The link for Defra R&D SP08016 [8] demonstrates that the reversion of arable land to pasture is highly effective at enabling recovery of soil organic matter and has a range of additional environmental benefits that stem from this. By securing a long fallow, solar farms secure soil health on currently arable land. The agricultural land classification (ALC) grading used in planning assumes a good standard of management, so an assessment of arable land ignores that the soil organic matter has become depleted.
Whereas 70% of UK land is agricultural, the Solar Roadmap [5] estimates that just 0.4% of UK land is required to meet our solar needs. For me the debate is really how best to locate that solar, and whether the scale of this project concentrated in one area is appropriate. But you can’t meet our solar needs without actually building solar, and as previously mentioned 60% will need to be ground mount.
Storm Bert
At 52 minutes Storm Bert is mentioned.
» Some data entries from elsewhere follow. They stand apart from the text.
Below is a small trained network, with its code and all its weights. Each question gives an input and a target symbol and asks what happens when units are switched off, that is, made to give their printed mean instead of their output.

import numpy as np


def w(rows, s, z=0):
    codes = np.array(rows[::2]) - 128.0
    scale = np.full(codes.shape[1], s)
    scale[-1] = z or s
    return codes * scale


def norm(h):
    return h / np.sqrt((h * h).mean(-1, keepdims=True) + 1e-5)


def f(y):
    return y / 2 * (1 + np.tanh(0.7978845608 * (y + 0.044715 * y**3)))


def softmax(a):
    e = np.exp(a - a.max(-1, keepdims=True))
    return e / e.sum(-1, keepdims=True)


def log_softmax(a):
    a = a - a.max(-1, keepdims=True)
    return a - np.log(np.exp(a).sum(-1, keepdims=True))


def net(x, mask):
    ids = ['αβγδεηθλμξπστψω'.index(c) for c in x.split()]
    T = len(ids)
    res = E[ids] + P[:T]
    u = 0
    for l in range(2):
        q, k, v = (norm(res) @ M[l].T for M in (Q, K, V))
        z = softmax(np.where(np.tri(T) > 0, q @ k.T / 3**0.5, -1e9)) @ v
        res = res + np.where(mask[u], z, O[l][:, -1]) @ O[l][:, :-1]
        u += 1
        y = f(norm(res) @ A[l][:, :-1].T + A[l][:, -1])
        res = res + np.where(mask[u : u + 16], y, B[l][:, -1]) @ B[l][:, :-1]
        u += 16
    return log_softmax(norm(res)[-1] @ U[:, :-1].T + U[:, -1])


Q, K, V, O, A, B = {}, {}, {}, {}, {}, {}
E = w([
[134,133,107,140,184],'α',
[152,125,90,149,166],'β',
[118,141,125,56,209],'γ',
[140,48,120,82,159],'δ',
[163,205,199,148,153],'ε',
[117,126,113,148,22],'η',
[117,148,85,135,180],'θ',
[197,123,241,92,163],'λ',
[57,104,61,174,130],'μ',
[155,114,111,160,107],'ξ',
[161,103,128,169,85],'π',
[138,117,146,145,59],'σ',
[82,104,201,249,180],'τ',
[65,109,148,172,206],'ψ',
[151,124,115,142,140],'ω',
],0.018)
P = w([
[101,155,30,89,2],'0',
[163,103,67,158,86],'1',
[165,102,78,160,98],'2',
[165,95,100,169,114],'3',
[166,92,102,172,120],'4',
[168,89,109,178,130],'5',
[169,89,110,177,130],'6',
[168,86,103,175,129],'7',
[167,87,83,171,126],'8',
],0.0075)
Q[0] = w([
[148,153,146,92,152],'L0H0',
[199,12,25,177,120],'L0H0',
[84,158,111,64,107],'L0H0',
],0.011)
K[0] = w([
[163,100,87,143,58],'L0H0',
[159,87,255,26,193],'L0H0',
[119,172,44,64,145],'L0H0',
],0.0082)
V[0] = w([
[101,1,69,102,121],'L0H0',
[91,223,80,229,117],'L0H0',
[142,215,160,221,119],'L0H0',
],0.0062)
O[0] = w([
[178,2,203,234,135,136],'L0H0',
[61,176,188,130,161,1],'L0H0',
[181,214,164,175,23,162],'L0H0',
],0.0081,0.0015)
A[0] = w([
[6,95,199,157,116,154],'L0N0',
[138,98,67,110,111,213],'L0N1',
[143,161,126,159,103,110],'L0N2',
[126,123,176,93,99,171],'L0N3',
[156,123,135,105,167,152],'L0N4',
[129,180,135,176,122,72],'L0N5',
[136,121,167,172,76,139],'L0N6',
[137,52,105,121,134,22],'L0N7',
[132,76,152,159,110,111],'L0N8',
[117,132,156,86,150,180],'L0N9',
[30,99,113,164,116,103],'L0N10',
[185,125,181,123,103,165],'L0N11',
[99,174,190,152,208,130],'L0N12',
[87,118,89,113,99,254],'L0N13',
[71,116,81,45,184,24],'L0N14',
[162,173,85,154,116,84],'L0N15',
],0.011,0.002)
B[0] = w([
[95,64,76,32,149,162],'L0N0',
[162,148,150,238,161,255],'L0N1',
[88,169,190,150,72,167],'L0N2',
[183,70,61,101,187,133],'L0N3',
[121,84,56,154,134,157],'L0N4',
[66,130,175,156,38,159],'L0N5',
[162,195,166,117,79,197],'L0N6',
[156,168,194,170,105,191],'L0N7',
[169,193,143,80,36,189],'L0N8',
[103,47,146,143,197,122],'L0N9',
[151,83,99,63,109,169],'L0N10',
[125,202,13,86,81,198],'L0N11',
[105,128,92,89,197,197],'L0N12',
[251,145,136,213,159,182],'L0N13',
[142,141,184,253,157,141],'L0N14',
[75,148,214,125,154,211],'L0N15',
],0.0053,0.0045)
Q[1] = w([
[58,165,191,217,118],'L1H0',
[2,186,101,2,164],'L1H0',
[154,131,86,67,109],'L1H0',
],0.007)
K[1] = w([
[146,155,202,44,125],'L1H0',
[105,152,1,108,109],'L1H0',
[37,194,72,156,64],'L1H0',
],0.0094)
V[1] = w([
[253,152,88,14,171],'L1H0',
[68,102,49,79,76],'L1H0',
[15,54,170,183,55],'L1H0',
],0.003)
O[1] = w([
[254,58,87,61,165,125],'L1H0',
[172,130,96,208,95,8],'L1H0',
[72,39,245,41,181,72],'L1H0',
],0.0082,0.0018)
A[1] = w([
[32,151,79,126,166,136],'L1N0',
[1,169,211,109,120,180],'L1N1',
[108,177,109,183,172,251],'L1N2',
[78,71,83,79,94,90],'L1N3',
[109,202,69,42,82,254],'L1N4',
[96,19,65,76,113,149],'L1N5',
[241,169,195,117,86,38],'L1N6',
[144,117,84,221,176,86],'L1N7',
[180,133,185,120,22,181],'L1N8',
[151,125,75,94,197,94],'L1N9',
[119,116,221,144,72,44],'L1N10',
[142,113,119,206,116,109],'L1N11',
[164,99,94,169,127,152],'L1N12',
[132,99,40,171,20,175],'L1N13',
[127,199,135,157,195,227],'L1N14',
[226,124,87,139,190,212],'L1N15',
],0.0094,0.0015)
B[1] = w([
[38,216,101,160,129,140],'L1N0',
[11,105,152,121,89,167],'L1N1',
[127,124,152,91,118,197],'L1N2',
[149,119,49,173,70,123],'L1N3',
[255,123,175,112,150,155],'L1N4',
[230,220,81,221,33,149],'L1N5',
[115,173,19,137,160,226],'L1N6',
[130,87,135,56,170,228],'L1N7',
[104,100,80,163,226,210],'L1N8',
[243,77,144,73,43,158],'L1N9',
[143,56,151,99,86,153],'L1N10',
[119,189,248,108,154,199],'L1N11',
[85,172,155,77,154,195],'L1N12',
[106,93,177,26,202,226],'L1N13',
[239,106,37,77,82,190],'L1N14',
[5,85,88,127,92,254],'L1N15',
],0.0057,0.007)
U = w([
[43,119,172,152,108,253],'α',
[178,131,55,95,126,61],'β',
[127,144,155,204,164,140],'γ',
[194,25,144,225,141,120],'δ',
[160,82,166,67,33,115],'ε',
[195,139,152,191,135,151],'η',
[94,118,76,167,122,109],'θ',
[228,120,104,56,90,107],'λ',
[112,72,123,162,214,139],'μ',
[56,176,79,123,185,68],'ξ',
[131,173,85,206,245,40],'π',
[112,231,115,91,105,221],'σ',
[152,156,234,63,197,97],'τ',
[128,110,61,188,84,177],'ψ',
[109,143,85,72,154,114],'ω',
],0.011,0.0052)

Each question gives the input, a string of symbols that net reads in full, and the target symbol t.
The units are the heads (3 rows each of Q, K, V and O) and the neurons (one row each of A and B). Each row of codes is followed by its name. A weight is (code - 128) times the scale printed after its matrix; where a second scale follows, it is the last column's (O, A, B and U).
mask holds one flag per unit, layer by layer, with each layer's heads first. A switched-off unit (its flag False) gives its mean, the last column of its rows in O or B, instead of its output. The means were averaged over made-up inputs and are rounded, as every weight is.
A unit's drop is (log p(t) with every unit on - log p(t) with that unit switched off) / (log p(t) with every unit on - log p(t) with every unit switched off).
The circuit of an input: a set's keep is (log p(t) with only the set's units on - log p(t) with every unit switched off) / (log p(t) with every unit on - log p(t) with every unit switched off). Starting from the 12 units with the biggest drops (on a tie, the unit counted first), units are removed one at a time, each time the one whose removal leaves the highest keep (on an exact tie, the one counted first), for as long as the keep stays at least 0.8.
units of the circuit, in order: the units of the circuit, biggest drop first
unit that matters most: the unit with the biggest drop
k most important neurons: the k neurons with the biggest drops, biggest first
drop when u is switched off: that unit's drop, to one decimal
input τ α α β ξ β θ, target α: unit that matters most -> L0H0
input γ β β, target μ: units of the circuit, in order -> [L0H0; L0N11]
input ω σ σ τ β β μ, target α: units of the circuit, in order -> [L1H0; L0H0; L1N6]
input β ε δ λ, target λ: 3 most important neurons -> [L0N11; L1N9; L0N1]
input σ γ η π ω, target μ: 2 most important neurons -> [L1N15; L0N7]
input μ δ β β δ, target δ: units of the circuit, in order -> [L0H0; L1N5]
input ω δ β β δ γ, target μ: units of the circuit, in order -> [L0N14; L0H0]
input π β η η ξ η μ ε, target σ: units of the circuit, in order -> [L0N11; L0N1; L1N13]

Though no mention of the causes of climate change is made, which is odd given it’s Professor Skeffington’s apparent area of expertise.
In the National Emergency briefing [7] below Professor Hayley Fowler provides insight as to the causes of extreme weather and future scenarios. This is of course why we need to reduce our carbon emissions to net zero and adapt and become resilient to increased flooding.
In simple terms for every degree C temperature rise we hold approximately 7% more water in the atmosphere. The jet stream is entering blocking patterns and slowing, and this is caused by the reduced temperature differential between the equator and the arctic as the arctic warms.
Of course it wouldn’t make sense to build solar, battery, and substations in a flood zone, but we are in a chicken and egg situation here.
What about Batteries?
From the NESO 2030 plan [4] we need 23-27 GW of battery capacity. As Professor Skeffington acknowledges at 55 mins Battery fires are rare events. [10] The UK Government Research briefing [10] is a useful resource.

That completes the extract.